Burt a déclaré que les cybercriminels sont de plus en plus habiles à l’évolution de leurs techniques pour améliorer leurs chances de succès, l’expérimentation de nouveaux vecteurs d’attaque et des techniques d’obscurcissement, et l’exploitation de l’ordre du jour des nouvelles en évolution rapide pour changer leurs leurres. La pandémie de Covide-19 en particulier a donné aux cybercriminels une occasion en or de jouer sur la curiosité humaine et le besoin d’information.

Le rapport révèle comment la pandémie s’est également déroulée d’autres façons, les travailleurs à distance étant plus vulnérables en dehors du périmètre réseau de leurs organisations, et l’utilisation stratosphérique des applications web et cloud rendant les attaques DDoS soudainement beaucoup plus dangereuses.

Les acteurs soutenus par l’État-nation, quant à eux, évoluent également, changeant leurs objectifs pour s’aligner sur l’évolution des objectifs géopolitiques de leurs payeurs. Dans le passé, ces groupes avaient préféré se concentrer sur les vulnérabilités dans les infrastructures nationales essentielles (CNI), mais les statistiques de Microsoft ont révélé que 90% des notifications d’État-nation étaient contre d’autres cibles.

Par exemple, elle a signalé jusqu’à 16 groupes différents soutenus par l’État ciblant ses clients qui participent à la réponse de Covid-19, tels que les organismes gouvernementaux, les cibles de soins de santé, les ONG et les institutions universitaires et les organisations scientifiques travaillant sur les vaccins.
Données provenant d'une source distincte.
Each row is a point on a tangle of strands that fork and nearly touch. The rows are in no order.
Points whose rows are less than 54.9 apart are linked; no others are. Some points are linked to none.
K784: [  1  14   8  -1  -5   4  31  -3   5   8  -1  15 -11   9 -25   1  -4  -9
  24  -8  -3  -7   6   2   0   3  11  -3  -3  -5 -24 -18  13  -7  10  10
  -2  10  -6  -6   7  17  10]
K794: [  7 -24  -6  -4  -7   3 -17  -1  20  15  22 -30  12 -13  16  21  23   2
 -13  -2  15 -11  -1  -5  -3 -12   3   5  22  16  19   0 -25  12   8   3
 -14 -32 -12  -7  -7  -8  -3]
K933: [ -6  14   9   5  11 -16 -13   7 -23 -11 -18  15  -5  -3   5   2 -24  17
 -13  -7 -15  20  17  16   5  -3   9  -1 -10  -6   5  14  16   4   5 -23
  -4  38   3   3  15 -14   1]
K999: [ -4   1  15  -3 -10   8  20   7  19  26  14  -3   1 -21 -15   6  14  -2
   2  18   2  -6 -26  14 -10  -7  21  -8  15   9  -6 -25  -9  -1  12  16
  -9  18  -3   3  -5  13  35]
K537: [-21  36  14  -1   5  -2  -4  19 -15   7  -7  16 -14 -14  -1  -2 -13   8
  -9  16  -2  20  -6  18  10  -6  21 -12   3  -5  -5   4  -9  -7   3  -9
  -5  33   3   3  18  -7  22]
K30: [ -6   3  -1   6  -9  29  21   2  -4  -7  -7   2 -15  12   3  -4   6  -9
  24   4  17  -1 -14 -14   3  -8 -14 -21  -9  -1 -22 -15   9 -18 -18  17
  19 -24   9   0   5   9 -12]
K617: [  7 -22   2   8   4 -23  -3 -24  -1  -6 -13  16  15  12   4  13  -6   8
  10 -11 -32 -17  28  -8  -8  25 -10  20  -6  -9  -3  -7  11  11  27  -7
 -10  12   5  21  -1   3   1]
K174: [-11 -27   4   0  -8  -8 -37   0  13  13   8 -17  16  -9  19  25  17  10
 -21  13  -2  -1  -3  -2   5  -4  -4   8  18  11  31  11 -26  23  13   0
 -21  -7   2  -4  -1 -17   8]
K614: [  9  -5   8   1   0  -6 -15  -2  -3   1  12 -14   6  -8   9  19   3  15
 -22 -17   1   1  15   5   3 -18   5  -4  10   8  23   4  -2  18  -3  -2
 -13  10 -16 -13   4 -20  12]
K225: [ 14 -37   3   9  -3   1  -7 -17  14   1   7 -19  16   7  23  22  21   2
   9  -6   4 -12  18 -21  -3   6 -18   9  10   8   5 -12 -18  13  16  11
  -9 -35  -5   2 -10  -3  -3]
K578: [ 14 -12 -25 -11  -3  -7  -7  -9  21  13  18 -16  13   5  -1 -15   7 -13
   5  -7  -2 -13   0  -3 -12   8  -8  22   3   3   1   5 -18   2   7   8
  -1 -31   2   1 -21  14 -17]
K124: [  7 -20 -10   1   1 -17 -21  -7  16   7  11 -11  16  -2   5   3   7   1
 -16   5  -9  -7   1  -4 -10  12  -4  18  11   4  11  10 -19  15  17   3
 -10  -5   1   8 -11  -3   0]
K571: [  5  22  11   1   2 -10  25  -5  -8  -2  -5   8  -2   3 -15   6 -16   2
  -4 -15  -5   1  21  19   4  -6  25  -5  -6  -8 -14 -15  18   1   4   0
 -19  40 -11  -9  11   5   5]
K154: [ 20  -9 -20  -8  13 -11 -11   1  -1  -7  14 -18  18  -1   5 -14 -19   1
 -25  -9   3   1   4   8   1  -4   2  15   2   8  20  15  -3  11 -13  -8
   5  -8 -10 -15  -9  -2 -17]
K302: [  2  -1   0   2   1 -27 -26  -8   5   5  -3   7  15 -10  -4   6  -5   6
 -21   4 -17   6   3   6  -6  11   7  15   5  -4   9  14  -4  12  15 -13
 -12  29   3  11  -6  -4  17]
K401: [  2  18   4 -13  -1   7   3   4   7  11  22 -10  -3 -12  -7  -5  -5  -4
 -21  -4  15   3  -9  17   2 -19  24  -2   7   2  -2  -4  -4  -3 -14   6
  -2   7 -17 -11   2   2  11]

Une chose qui n’a pas changé est l’origine de ces groupes, qui opèrent massivement à partir de la Chine, l’Iran, la Corée du Nord et la Russie.

Burt a exhorté à une « approche communautaire » à la cybersécurité aller de l’avant, en disant que même si le travail de sécurité de Microsoft est vaste, même une organisation de sa taille ne peut apporter une petite contribution à l’image globale.
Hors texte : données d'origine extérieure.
Points, in no order, along strands that fork and pass close to each other.
(in the rows, 128 means zero)
Two points are linked if the straight distance between their rows is under 38. Some points are linked to none.
gub: [152 116 159 114 152  84  68 148]
Bibal: [ 93 103 117 119 105 134 170  99]
dise: [131 161 129 170 156 100 129  93]
Ruk: [158 145 192 107 111 188 105 176]
Nago: [108 129  78 118 112 129 168  97]
vike: [131 147 213 135 144 141  95 151]
muvip: [117 140  94 144 136 126 184  82]
damo: [135 152  84 143 130 113 103 121]
sogo: [144  80 183  94 151  80  86 138]
Bukal: [ 87 109 124 158  91 172 176 126]
zul: [113 121  90 113 111 125 127 120]
pak: [127 117 114 109 132  98 105 126]
tar: [141 130 162 145  90 205 142 190]
Labed: [158 162  70 139 165  94 145 100]
Mel: [132 126 178 104 104 181 125 166]
Vopu: [165 136 132 150 183  63 128  94]
salud: [146 123 132 124 152  81  93 122]
tusar: [ 94 119 158 147 125 117 181  80]
rop: [151 133 117 139 167  74 121  99]
tuva: [133 155 200 147 133 164  94 161]
nepe: [119 120 176 103 113 161 116 156]
Zim: [133 146 111 131 132 111  75 140]
nek: [136 146 144 158 174  77 152  80]
senos: [122 132 120 110 102 158  87 163]
ditem: [134 138  95 117 125 111  75 146]
Bidid: [125 146  75 138 139 121 186  79]
venu: [143  83 102  81 126  83  97 133]
fabo: [143 133 186 104 105 189 114 171]
vos: [114  98 174 108 138  96 124 117]
Ged: [115 114  98 107 117 112 119 123]
Bati: [103 123 151 138 137 106 165  83]
git: [170 150  59 123 168  83 143 105]
kele: [119 126 146 112 123 122 102 137]
mon: [ 92 118 135 171 107 151 185  99]
zude: [104 132  94 161 104 150 146 118]
Voto: [133 155  64 150 121 128 118 113]
tevu: [137 120 139  83 115 142  72 172]
Dar: [142 140  99 132 164  89 165  84]
mam: [140  96 174 110 156  75  99 127]
pagaf: [137 140 151 120 138 121  70 157]
zut: [174 115  81 104 189  81 191  90]
pogev: [163 114 115 120 184  64 174  85]
fuza: [105  99 163 107 131  99 144 105]
vusi: [127 133 120 133 142  94 134 102]
laf: [146 134  95 120 169  90 183  82]
fut: [132 112 190  90 136 115  90 150]
Kepe: [101 114 133 148  92 188 154 151]
Taz: [110 133 145 144 127 121 123 115]
fomod: [149 149 188 107 122 170  86 176]
bezi: [ 88 103 136 124 102 142 177 101]
zeru: [146 164  60 141 148 111 144  98]
fuvem: [ 90 110 134 164 101 163 180 112]
Rivo: [140 110 154 101 138  97  78 148]
vobo: [117 149 146 187 117 171 123 150]
Pote: [ 96  98 161 114 126 111 159 100]
dol: [140 135  61 112 136 104 147 104]
Kefig: [146 133 157 126  92 204 123 186]
Rif: [119 149 134 192 109 178 130 161]
geve: [ 97 104 134 159  83 188 178 150]
zeva: [118 124 122 101 108 143  93 154]
ton: [139  91 188  85 140  99  87 148]
zevub: [140 150  65 129 154 112 179  88]
Fuvak: [146 151  77 136 142  96 100 121]
poge: [139 138 133 123 140 109  67 148]
navu: [146 141 151 106 103 186  92 181]
veno: [112 116 114 126  83 191 132 171]
Dab: [116 118 168 175  97 194 161 171]
susov: [128 138 140 148 160  90 161  78]
vezeg: [145 144 200 108 129 159  91 163]
lamef: [157 145  83 135 152  81 102 115]
rur: [ 97 112  99 131  83 174 150 138]
siz: [102 117  96 118 109 130 173  96]
dap: [ 92 106  95 132  91 161 169 115]
luro: [122 107 179 112 142  94 105 129]
gebob: [145  91  85  81 123  86 106 131]
bober: [111 142 154 152 127 137 119 127]
Gabad: [179 123  71 108 191  81 174 101]
Fubib: [100 129 116 150 127 126 196  75]
Romed: [142 122  63 103 130  93 133 109]
zez: [ 96 126 120 167 114 144 192  88]
Dite: [131 139 103 133 146  99 149  93]
guk: [105 110 127 132  80 196 147 165]
malel: [132 125 161 161  93 204 154 185]
koru: [142 123 118 116 140  91  93 131]
lev: [114 134 140 149 142 106 157  86]
Nis: [125 114 130  84 113 135  87 161]
muri: [116 136 122 189  95 185 142 160]
Zadub: [125 141 155 142 111 173 107 160]
roki: [132 159  57 150 130 124 138 104]
Diliz: [145 137 150 159 180  66 140  83]
beb: [127 107 150  97 129 107  92 147]
geli: [174 138  67 115 179  82 157 101]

« Il faut que les décideurs, le milieu des affaires, les organismes gouvernementaux et, en fin de compte, les individus fassent une réelle différence, et nous ne pouvons avoir un impact significatif que par le biais d’informations et de partenariats partagés », a-t-il dit.

« C’est l’une des raisons pour lesquelles nous avons lancé Rapport sur le renseignement de sécurité en 2005, et c’est l’une des raisons pour lesquelles nous avons évolué ce rapport dans ce nouveau Rapport sur la défense numérique. Nous espérons que cette contribution nous aidera tous à mieux travailler ensemble pour améliorer la sécurité de l’écosystème numérique.